The goal of this notebook is to demonstrate the usage of a fast K-NN search index to find the most relevant CPC contexts for a given search query. This could potentially be used as an additional source of information for predicting the relevance of a target to an anchor within a CPC context.

In [None]:
! pip install -q sentence-transformers faiss-gpu 
from sentence_transformers import SentenceTransformer
from scipy.stats import pearsonr
from sklearn import metrics
import time
import traceback
import sys
import faiss
import os
import pandas as pd
import numpy as np

In [None]:
class Config:
    build_index = False

Generate CPC title embeddings and build the FAISS search index

In [None]:
model = SentenceTransformer('all-mpnet-base-v2')
cpc_df = pd.read_csv('../input/cpc-codes/titles.csv')

cpc_embs = model.encode(cpc_df.title.values.tolist(), batch_size=256, normalize_embeddings=True)
  
index = faiss.IndexIDMap(faiss.IndexFlatIP(768)) # See here for details on choosing the index: https://github.com/facebookresearch/faiss/wiki/Guidelines-to-choose-an-index
index.add_with_ids(cpc_embs, np.array(range(0, len(cpc_df))))

faiss.write_index(index, 'cpc_index') # To load the index from storage: index = faiss.read_index('cpc_index')

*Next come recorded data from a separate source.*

Points on a hilly landscape, in no order, each with its height.
From any point a ball takes the steepest step (drop divided by distance) to one of its 2 nearest points. It stops when none of these is lower. Distance is the straight distance between rows; heights are no part of it.
Q_585: [  4 -28  -7 -28   0  -7  25  17 -19  28  26  33  36  23   6  -6  -2 -37
  15  -5]  (h 234)
Q_70: [ -5  21  -8   7   5   0 -22   6 -11 -18 -36 -24  -4 -10  33  -7  -4  10
 -13  12]  (h 784)
Q_254: [  1  -4   2 -54 -13  11  14   7   3  17   6  11  15   8  15  -7 -22  10
  -2 -22]  (h 324)
Q_665: [  7  12 -13  17   0 -15 -15  -9 -16 -36 -44 -23  -1   1  27  36   3   2
  20   8]  (h 812)
Q_218: [-13  14  12  15  29 -13   0   4   6  14  29   0 -28 -11 -17   2   0  15
  19   0]  (h 294)
Q_493: [  0  -2   3 -45 -26  -8  12 -14  32  -1  -9  10  11 -20  21 -19 -16  23
 -30 -43]  (h 375)
Q_769: [-16  -6 -10  -5  13 -24  -5  35 -27 -16  16  53   7  11  21   9  16 -15
  -1  23]  (h 283)
Q_12: [-19  16  11   4  -8 -32   6 -21  43   1 -20  -6  -8 -46  21 -37  -5  12
 -27 -25]  (h 455)
Q_723: [-13  -6  -2 -11  17   1  10  20 -14  43  24   7  20   7  17 -37 -10 -36
   4  15]  (h 703)
Q_716: [  4   7  14  21  -6  21 -18 -31  24  -2 -22 -44 -16 -26 -27  -6 -15  31
   1 -30]  (h 494)
Q_316: [  4  19  -7 -10  -8   6  15 -19  18  10 -52 -61   7 -13  14 -20  -4  -4
  -6  -1]  (h 578)
Q_397: [ -3  15  -3  22  20   5 -41 -12 -17 -20 -23 -37 -25 -16  -4  32 -18  32
  29 -19]  (h 554)
Q_63: [-12 -15  -6   6  13  -9  -4  38 -31   1  26  46  10  20   2  -4  22 -23
   0  29]  (h 228)
Q_503: [-28  14   8  17   4 -45  -8 -12  25 -13 -14  11 -14 -48  34 -12 -10  22
 -20 -28]  (h 433)
Q_491: [  8   0   2  10  17  23 -14  16 -24   4   8  -6   0  20  -9  13 -12   0
  18  18]  (h 736)
Q_824: [ 15   6   1 -22  -8 -15  34 -10   5  12 -25 -24  14   3  13  21 -15 -20
  29  -3]  (h 646)
Q_469: [ 12  -5 -11  -1 -36  12   6   6   2 -30 -10  16  15  13   4 -16  23 -14
 -50  26]  (h 232)
Q_429: [  5   0   8  11 -31  -9  -2 -29  32 -17 -13   4   1 -20  -4   1  -7  17
 -19 -36]  (h 431)
Q_793: [-12   8  -5  13  21 -42  22  14  -4   3  11  22  -8  -2   5   8  20 -25
  24  25]  (h 379)
Q_821: [-21   2  -1  11  12 -47  19   8   5  -5  16  35  -9 -12  10  -6  39 -16
   2  29]  (h 408)
Q_28: [  5   2  -8  15  -2 -24   4  21 -19 -32 -22  14   8  15  27  27  19 -27
   3  39]  (h 844)
Q_747: [-17  16  12  24  43 -11   2  11  -2  32  25  -4 -24 -11  -9  -6  -2  -8
  27  20]  (h 320)
Q_605: [  9  17  -8 -14   5   2  25 -13   6  23 -50 -64  17  -6  22  -5 -12 -19
  19   5]  (h 600)
Q_685: [ 11 -15   1 -14 -19  38 -35 -12 -10 -20  17  21 -11   9 -17  21 -18  38
  -9 -32]  (h 376)
Q_950: [  5  -9  11  -7  12   8  -8   6  -5   3  42  24 -16  13 -33  24  -3  25
  19 -19]  (h 314)
Q_169: [ 16 -14   0  17 -12  27  -7  19 -23 -16  18  20   3  32 -24  12  21 -12
 -10  35]  (h 334)
Q_57: [ 28   1  -6 -10 -20  22   8 -33   8  -6 -44 -59   9   7  -9  32  -9   2
  28 -17]  (h 416)
Q_242: [ 20   1  14  30   5  19  -5  -6   0   3   6 -27 -16  11 -43  22   1   3
  24  14]  (h 197)
Q_579: [  5  -9  -1   0 -20  39 -43  -2 -14 -28  12  18  -9   9 -11   7 -11  29
 -31 -12]  (h 406)
Q_894: [  5  -9  -2 -38  -8   8  19  14 -11  17  11  14  25  18  10  -1 -17 -14
   0  -8]  (h 288)
Q_672: [ 18 -24  -3   4  -7  25   3  22 -29  11  19  19  24  39 -17   5   7 -34
   2  27]  (h 259)
Q_675: [ 10 -35 -11 -14  -3   8  12  22 -28  23  34  34  37  32 -10 -16   9 -39
   9  10]  (h 187)
Q_789: [  1 -11 -10 -12 -26   0   5  15  -3 -21  10  45  15  14   6 -17  33  -9
 -49  18]  (h 243)
Q_853: [ 15 -17  -8  18 -45  12  -8  -6   5 -44 -12  25   7  11  -2  -1  23  -6
 -53  16]  (h 122)
Q_414: [-12   7  -1 -35  25 -26  31   6   1  32  10   5   2  -5  20   0 -24 -12
  26 -13]  (h 685)
Q_403: [ 10   0 -10   7 -27  32 -17 -40   9 -18 -51 -54   6 -12  -5   3  -7  19
 -13 -29]  (h 512)
Q_163: [ -7   9   2  21  -8 -33 -14   3   0 -35  -7  25  -9 -17  23   7  10  14
 -18  -1]  (h 374)
Q_834: [ -4   0  10   4  -6  -9  15  -2  28   0  13   8  -3  -5 -10 -21  28  -8
 -21  16]  (h 446)
Q_406: [ 17  -7 -10  21 -18  37 -16   8 -17 -24  -1   4   0  29 -20   4  17  -6
 -28  34]  (h 392)
Q_142: [ -8   2  17   2   9 -23  22 -23  42  22  23  -5 -25 -26 -23  -7   3  15
   9 -22]  (h 241)
Q_478: [  3  -3  13  23 -30   5  -8 -38  37 -11 -28 -23  -2 -21 -19  -4 -12  17
 -17 -38]  (h 462)
Q_392: [  4   4  12 -32   2  -8  21 -13  25  23  11 -11  -6 -10 -13   8 -23  18
  19 -39]  (h 672)
Q_569: [-21  26  -5  -5  15  10 -25  17 -14  -3 -26 -19  -7 -14  41 -26 -14  18
 -23   9]  (h 776)
Q_39: [-20 -15  -6 -15  31 -25  13  14 -14  17  50  49  -2   6 -18   7  22   2
  24 -13]  (h 362)
Q_235: [ 13  -3 -12  36 -21  43 -31 -21  -2 -29 -27 -32  -9   9 -24  -9   7  11
 -34  13]  (h 489)
Q_888: [ 18  -3 -11  21 -19  45 -26  -3  -8 -25  -9 -13  -6  15 -20 -10   7   7
 -37  24]  (h 444)
Q_543: [-17   7  -2  19  35 -37  26   6   3  22  23   8 -18  -9  -7   0  14 -27
  33  25]  (h 350)
Q_279: [-20   3   5  11   3 -23  13   5  20   3  18  20  -7 -17   2 -29  40 -15
 -19  30]  (h 430)
Q_494: [ -9  -5   4  -8  23  32 -20  34 -27  21  39  20   2  22  -9 -19 -11   1
  -7  11]  (h 754)
Q_72: [  6  10  -8   7 -20  11  -7 -25  17 -14 -55 -48   5 -20  10 -13  -3  10
 -22 -14]  (h 548)
Q_203: [ 10 -10   1 -21  -7  26 -16   1 -15 -10  28  23  -7  20 -18  28 -15  26
  10 -22]  (h 346)
Q_771: [-19  15   0  -7  25  -4 -16  32 -20   3   9  16  -3  -3  32 -13 -11   6
  -8  12]  (h 765)
Q_749: [-23  20  -3  -7  28   9 -26  32 -24   6  -8  -8  -1  -2  37 -18 -22  10
 -12  18]  (h 770)
Q_947: [-18  -7  -3 -11  29 -19  20   9  -7  56  27   3  12  -3  19 -30 -18 -40
  36   3]  (h 697)
Q_734: [ -5 -18   0 -15  21  -8  11  10  -8  16  53  43   0  21 -33  21  11  10
  28 -21]  (h 343)
Q_181: [-22  13   3  19  -1 -58  -3  -2  13 -27  -6  30 -14 -35  33  -2   5  12
 -16 -13]  (h 409)
Q_912: [  9  11 -14  22  -1 -25  -9   3 -16 -46 -45  -8   0   8  33  38  11 -15
  18  29]  (h 828)
Q_976: [  3  -6   8 -17 -33 -14  13 -30  42  -7  -7  11   7 -22   3  -8  -6  17
 -25 -46]  (h 402)
Q_646: [  2   0   2 -14   8  38 -17  20 -23  12   9   0   9  18   1  -4 -25   2
  -2   8]  (h 747)
Q_661: [ -2  -4  -2  -1   9   8   7  24 -20  22   6   0  16  13  12 -22  -6 -34
  -3  27]  (h 709)
Q_805: [ 33  -3   9  16 -12  32  10 -13   8   8  -5 -37  -2  21 -43  16   3  -6
  17  12]  (h 282)
Q_347: [  1  -2   0  15 -12 -13 -11   9  -4 -36   0  27  -4   2  10  10  21   4
 -21  16]  (h 326)
Q_449: [ -8  10   4 -37  23 -21  27   1   9  31  21   3  -8  -9   4   7 -27  11
  29 -34]  (h 679)
Q_286: [ 10 -11  -4  23 -40  -2 -15 -14   3 -43 -15  27   3   0   6  10  16   2
 -35   2]  (h 235)
Q_408: [  0  -7   3 -54 -14  -5  17  -7  21   7  11  15   8  -6  13  -7 -17  25
 -14 -43]  (h 352)
Q_346: [  5   5   3  18  15   6  -4  18 -17   5  -6  -7   3  12   7   5   1 -18
  14  34]  (h 723)
Q_7: [ 29   2   8   5 -14  18  15 -29  11   5 -23 -49   2  12 -28  25  -3  -1
  25   0]  (h 348)
Q_712: [-20  -1  -8 -28  33 -37  38  -2   3  51  24   2   5 -11  24 -16 -23 -35
  44 -17]  (h 691)
Q_220: [ 12  -4 -14  24 -24  51 -31 -35   2 -26 -41 -49  -3  -1 -26  -1   0  13
 -23 -15]  (h 534)
Q_317: [-22  -1   4 -10  31  -1  -8  33 -22  25  35  28   3   5   6 -11  -9   0
   8   8]  (h 759)
Q_398: [ 11   6  16  35  13  -3   0 -13  14   3   2 -31 -24  -6 -30  22   2   8
  28   6]  (h 86)
Q_329: [ -1  14  -8  15  -1  -2 -23  -9 -14 -29 -43 -32  -3 -11  27  18  -1  15
   7  -4]  (h 797)
Q_412: [-17 -20  -5  11  14  -9  11  26 -20  21  35  36  14  15 -11 -18  31 -33
   3  36]  (h 170)
Q_548: [  9   7  19  16   2 -15   9 -22  26   7   6 -20 -23 -21 -29  12  -3  15
  18 -16]  (h 189)
Q_11: [ 15   4  -7 -16 -21  31  -8 -40  11  -7 -49 -67   5 -13  -5  14 -15  18
   9 -37]  (h 474)
Q_694: [ -9 -23  -2   0   5   0  20  13  -1  36  35  28  14   9 -16 -34  34 -39
  -4  31]  (h 118)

# Move the index to GPU for fast retrieval
res = faiss.StandardGpuResources()
index = faiss.index_cpu_to_gpu(res, 0, index)

Search the index

In [None]:
def search(data, index, query_emb, num_results=15):
    top_k = index.search(np.array([np.asarray(query_emb).astype('float32')]), num_results)

    return list(zip([
            {'code': data[_id][0],
             'title': data[_id][1],
             'section': data[_id][2],
             'class': data[_id][3],
             'subclass': data[_id][4],
             'group': data[_id][5],
             'main_group': data[_id][6]} 
        for _id in top_k[1].tolist()[0]], top_k[0].tolist()[0]))


query_text = 'abatement'
query_emb = model.encode([query_text], normalize_embeddings=True)[0]
search_results = search(cpc_df.values.tolist(), index, query_emb)
print('\n'.join(set([x[0]['title'] for x in search_results])))